What can hang from each mark:
ditut: lagu
fovek: gogazok
gogazok: fovek lagu
runas: lagu
nalo: lagu
soli: lagu
tikos: lagu
lagu: ditut gogazok runas soli

Known rows, with every way that one mark hangs from another:
tikos(lagu(ditut gogazok(fovek) runas)): [-1.80 -0.43 -0.72  1.32  0.35 -1.87 -0.77  3.34  0.74 -0.61 -1.20  5.14
  0.14  0.61 -0.41 -0.21  1.14  0.69 -2.09]
fovek(gogazok(lagu(ditut runas))): [-0.62 -0.68  0.05  1.10  0.79  0.10 -0.98  1.85  0.94 -0.84 -1.06  0.97
 -1.33  0.93 -0.20 -0.86  2.79  0.33 -1.08]
tikos(lagu(runas)): [-0.13 -1.08 -0.67 -0.09  1.26  0.61 -0.12  2.65 -0.44 -0.96 -0.52  2.25
  0.33  0.41  0.88 -0.71 -0.42  0.00 -0.97]
tikos(lagu): [-0.03 -1.15 -0.27 -0.23  1.01  1.37 -0.06  0.98 -0.64 -1.07  0.36  1.85
 -0.35 -0.11  1.21 -0.64 -0.18 -0.15 -0.53]
fovek(gogazok(lagu(ditut runas soli))): [-1.18 -1.19 -0.28  1.15  0.90 -1.35 -0.98  1.64  0.41 -0.65 -1.33  2.09
 -1.79  1.45 -0.11 -0.60  3.29  0.51 -1.16]
soli(lagu(ditut)): [-0.17 -0.91  0.05  0.75  0.77  2.26 -1.38  0.47  0.43 -0.73 -1.43  1.93
 -0.78  0.39  0.97 -0.74 -0.66  0.02  0.24]
lagu(ditut gogazok runas soli): [-1.88 -0.66 -0.38  1.22  0.25 -3.31 -1.13  2.42 -0.22 -0.69 -1.75  3.82
 -0.25  1.20 -0.71  0.20  0.86  0.36 -2.09]
nalo(lagu(ditut gogazok)): [-1.17 -0.67  0.14  1.33  0.09 -2.22 -1.54 -0.39 -0.85 -1.28 -0.74  2.23
 -0.80  0.10  0.13  0.24  0.90 -0.06 -1.00]
tikos(lagu(ditut gogazok runas)): [-1.34 -0.29 -0.36  0.56  0.32 -1.00 -0.75  3.62  0.06 -0.84 -1.21  4.27
 -0.01  0.41  0.38 -0.10  0.69  0.23 -2.02]
lagu(ditut gogazok(fovek)): [-1.70 -0.36 -0.04  1.75  0.05 -1.97 -1.17  0.74  0.79 -0.74 -0.78  3.15
 -0.23  0.38 -1.38  0.05  1.11  0.55 -1.68]
soli(lagu(ditut gogazok(fovek) runas)): [-1.50 -0.67 -0.47  1.99  0.77 -0.96 -1.60  2.44  1.40 -0.54 -2.31  4.31
 -0.02  1.11 -0.70 -0.37 -0.06  0.60 -1.19]
fovek(gogazok): [-0.06 -1.06  0.12  0.68  1.11  0.72 -0.31 -0.56 -0.09 -1.62  0.68  0.18
 -0.06  0.53  0.22 -0.78  1.78 -0.07 -0.87]
soli(lagu(ditut gogazok)): [-1.04 -0.48  0.29  1.11  0.44  0.63 -1.53  0.91  0.53 -0.94 -1.37  2.84
 -0.95  0.41  0.54 -0.15 -0.29  0.01 -0.67]
lagu(ditut gogazok(fovek) runas soli): [-2.32 -0.82 -0.75  1.96  0.34 -4.21 -1.22  2.21  0.46 -0.41 -1.84  4.79
 -0.08  1.39 -1.46  0.12  1.32  0.82 -2.18]
tikos(lagu(ditut gogazok(fovek) soli)): [-2.24 -0.95 -0.65  1.22  0.21 -2.57 -0.78  1.45  0.08 -0.52 -0.54  5.77
 -0.95  0.59 -0.02  0.21  1.77  0.73 -1.77]
tikos(lagu(gogazok)): [-0.87 -0.76 -0.06  0.17  0.67 -0.28 -0.21  1.36 -0.56 -1.31  0.50  2.69
 -0.50 -0.13  0.86 -0.02  0.31 -0.07 -1.44]
ditut(lagu(gogazok runas soli)): [-1.93 -0.98 -0.23  1.23  1.44 -2.06 -1.18  1.90 -0.96 -0.80 -1.43  2.94
 -0.13  0.93 -0.45 -0.09 -0.64  0.14 -1.47]
ditut(lagu(soli)): [-0.96 -1.37 -0.04  0.75  1.54  0.40 -0.92 -0.20 -1.34 -0.70 -0.76  1.53
 -0.71  0.44  0.43 -0.49 -0.68  0.00 -0.18]
gogazok(fovek lagu(ditut soli)): [-1.58 -1.27 -0.31  1.47  0.50 -1.45 -1.22  0.22  0.60  0.01 -1.10  2.76
 -2.24  0.72 -0.61 -0.21  1.89  0.72 -0.49]
fovek(gogazok(lagu)): [-0.20 -1.20  0.35  0.76  1.14  0.95 -0.55 -0.51  0.36 -1.29  0.62 -0.47
 -1.73  0.41  0.25 -0.66  2.49 -0.04 -0.51]
runas(lagu(ditut gogazok(fovek) soli)): [-1.82 -0.95 -0.52  2.26  0.00 -4.47 -0.81  0.72  0.61 -0.62 -1.03  4.35
 -1.29  1.11  0.12  0.29  3.02  0.57 -0.98]

Rows:
[-2.29 -1.26 -0.18  1.79  1.25 -2.22 -1.26  0.03 -0.41 -0.66 -0.65  3.42
 -0.60  0.60 -0.89  0.05  0.08  0.46 -1.18]
ditut(lagu(gogazok(fovek) soli))
[-1.08 -0.48 -0.09  1.20  0.69 -0.25 -1.43  2.65  0.76 -0.83 -2.25  3.30
 -0.27  0.91  0.18 -0.29 -0.58  0.12 -1.08]
soli(lagu(ditut gogazok runas))
[-0.94 -1.10 -0.94  0.19  0.70 -0.68 -0.49  3.04 -0.58 -0.39 -1.47  4.45
 -0.44  0.93  1.00 -0.48  0.59  0.35 -1.18]
tikos(lagu(ditut runas soli))
[-0.78 -1.67  0.06  0.79  1.23 -0.42 -0.51 -0.66 -0.08 -1.07  0.41  0.62
 -2.28  0.86  0.47 -0.50  2.89  0.14 -0.58]
fovek(gogazok(lagu(soli)))
[-0.99 -0.91 -0.24  1.94  0.57 -3.06 -0.38  0.21  0.81 -1.16 -0.07  2.15
 -0.60  0.57  0.03 -0.03  1.97  0.18 -0.75]
runas(lagu(gogazok(fovek)))
[-2.36 -1.19 -0.62  1.92  1.54 -3.04 -1.19  1.71 -0.21 -0.55 -1.57  3.89
  0.06  1.11 -1.28 -0.16 -0.27  0.56 -1.56]
ditut(lagu(gogazok(fovek) runas soli))
[-1.89 -1.37 -0.44  1.56  0.71 -3.33 -0.75 -0.02  0.00 -0.86 -0.12  3.28
 -0.52  0.84 -1.07  0.20  0.84  0.46 -1.59]
lagu(gogazok(fovek) soli)
[-0.70 -0.91 -0.14  1.01  1.29 -0.11 -1.08  2.07  0.42 -1.14 -1.42  2.26
  0.10  0.90  0.26 -0.41 -1.28 -0.10 -0.96]
soli(lagu(gogazok runas))
[-1.96 -1.34 -1.19  1.10  1.05 -3.18 -0.33  2.65 -0.02 -0.70 -0.62  5.28
  0.05  1.09 -0.27 -0.06  0.84  0.62 -2.07]
tikos(lagu(gogazok(fovek) runas soli))
[-1.11 -1.20 -0.12  1.62  1.14 -0.19 -1.04  0.08  0.99 -1.03 -0.59  2.77
 -0.35  0.55 -0.15 -0.27 -0.52  0.26 -0.64]
soli(lagu(gogazok(fovek)))
[-1.40 -0.80 -0.51  1.66  0.88 -2.63 -0.79  1.78  0.71 -0.96 -0.78  2.58
  0.74  0.84 -1.60 -0.17  0.25  0.43 -1.95]
lagu(gogazok(fovek) runas)
[-1.62 -1.26 -0.76  1.64  0.71 -2.34 -1.23  1.91  0.84  0.12 -1.99  3.20
 -1.57  1.24 -0.92 -0.40  1.65  0.83 -0.95]
gogazok(fovek lagu(ditut runas soli))
[-2.23 -0.88 -0.33  1.81  0.08 -3.36 -1.14  0.52  0.27 -0.53 -0.90  4.31
 -0.70  0.88 -1.17  0.30  1.58  0.72 -1.73]
lagu(ditut gogazok(fovek) soli)
[-1.02 -0.82  0.04  1.45  0.45 -0.15 -1.22  0.50  1.17 -0.20 -0.95  1.60
 -1.80  0.20 -0.63 -0.48  1.40  0.56 -0.51]
gogazok(fovek lagu(ditut))
[-1.18 -1.76 -0.40  1.26  1.10 -1.56 -0.72 -0.30  0.33 -0.34 -0.32  1.75
 -2.06  0.67 -0.42 -0.32  1.29  0.50 -0.35]
gogazok(fovek lagu(soli))
[-1.18 -1.09 -0.37  0.91  0.65 -1.63 -1.09  2.12  0.08 -0.15 -1.92  2.27
 -1.88  1.10 -0.11 -0.35  1.20  0.40 -0.83]
gogazok(lagu(ditut runas soli))
[-1.45 -0.72 -0.05  1.87  0.50 -0.25 -1.56  0.72  1.32 -0.68 -1.41  3.85
 -0.61  0.58 -0.34 -0.23  0.12  0.50 -0.79]
soli(lagu(ditut gogazok(fovek)))
[-0.18 -0.82 -0.33  0.87  1.00  1.56 -1.29  2.25  0.59 -0.59 -2.36  2.42
 -0.10  0.93  0.66 -0.89 -0.98  0.09 -0.18]
soli(lagu(ditut runas))
[-1.40 -1.54 -0.68  1.25  1.04 -4.33 -1.15  0.56 -1.61 -1.27 -0.91  2.74
 -0.30  1.06 -0.04  0.26  0.47  0.05 -1.33]
nalo(lagu(gogazok runas soli))
[-0.87 -1.14 -0.55  0.10  0.44 -0.03 -0.41  1.26 -0.82 -0.53 -0.56  3.95
 -1.21  0.38  1.29 -0.32  1.08  0.24 -0.80]
tikos(lagu(ditut soli))
[-1.77 -0.76  0.15  1.74  1.23 -0.89 -1.26  0.13  0.12 -0.87 -0.53  2.28
 -0.03  0.11 -1.04 -0.20 -0.33  0.31 -1.11]
ditut(lagu(gogazok(fovek)))
[-0.35 -0.97 -0.53  1.08  0.73 -1.25 -1.33  0.90 -0.99 -0.92 -1.76  1.72
  0.08  0.57  0.20 -0.49  0.28  0.07 -0.56]
nalo(lagu(ditut runas))
[-1.08 -1.14  0.09  0.72  0.40 -0.93 -1.15  0.35 -0.13 -0.28 -1.07  1.78
 -2.55  0.58  0.32 -0.20  1.50  0.27 -0.43]
gogazok(lagu(ditut soli))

TASK GOAL>
Find "tikos(lagu(gogazok)): [-0.87 -0.76" in the entries above and copy that whole line exactly, then each line after it through the line that contains "gogazok(fovek lagu(ditut soli)): [-1.58".

EXERCISE RESPONSE>
tikos(lagu(gogazok)): [-0.87 -0.76 -0.06  0.17  0.67 -0.28 -0.21  1.36 -0.56 -1.31  0.50  2.69
 -0.50 -0.13  0.86 -0.02  0.31 -0.07 -1.44]
ditut(lagu(gogazok runas soli)): [-1.93 -0.98 -0.23  1.23  1.44 -2.06 -1.18  1.90 -0.96 -0.80 -1.43  2.94
 -0.13  0.93 -0.45 -0.09 -0.64  0.14 -1.47]
ditut(lagu(soli)): [-0.96 -1.37 -0.04  0.75  1.54  0.40 -0.92 -0.20 -1.34 -0.70 -0.76  1.53
 -0.71  0.44  0.43 -0.49 -0.68  0.00 -0.18]
gogazok(fovek lagu(ditut soli)): [-1.58 -1.27 -0.31  1.47  0.50 -1.45 -1.22  0.22  0.60  0.01 -1.10  2.76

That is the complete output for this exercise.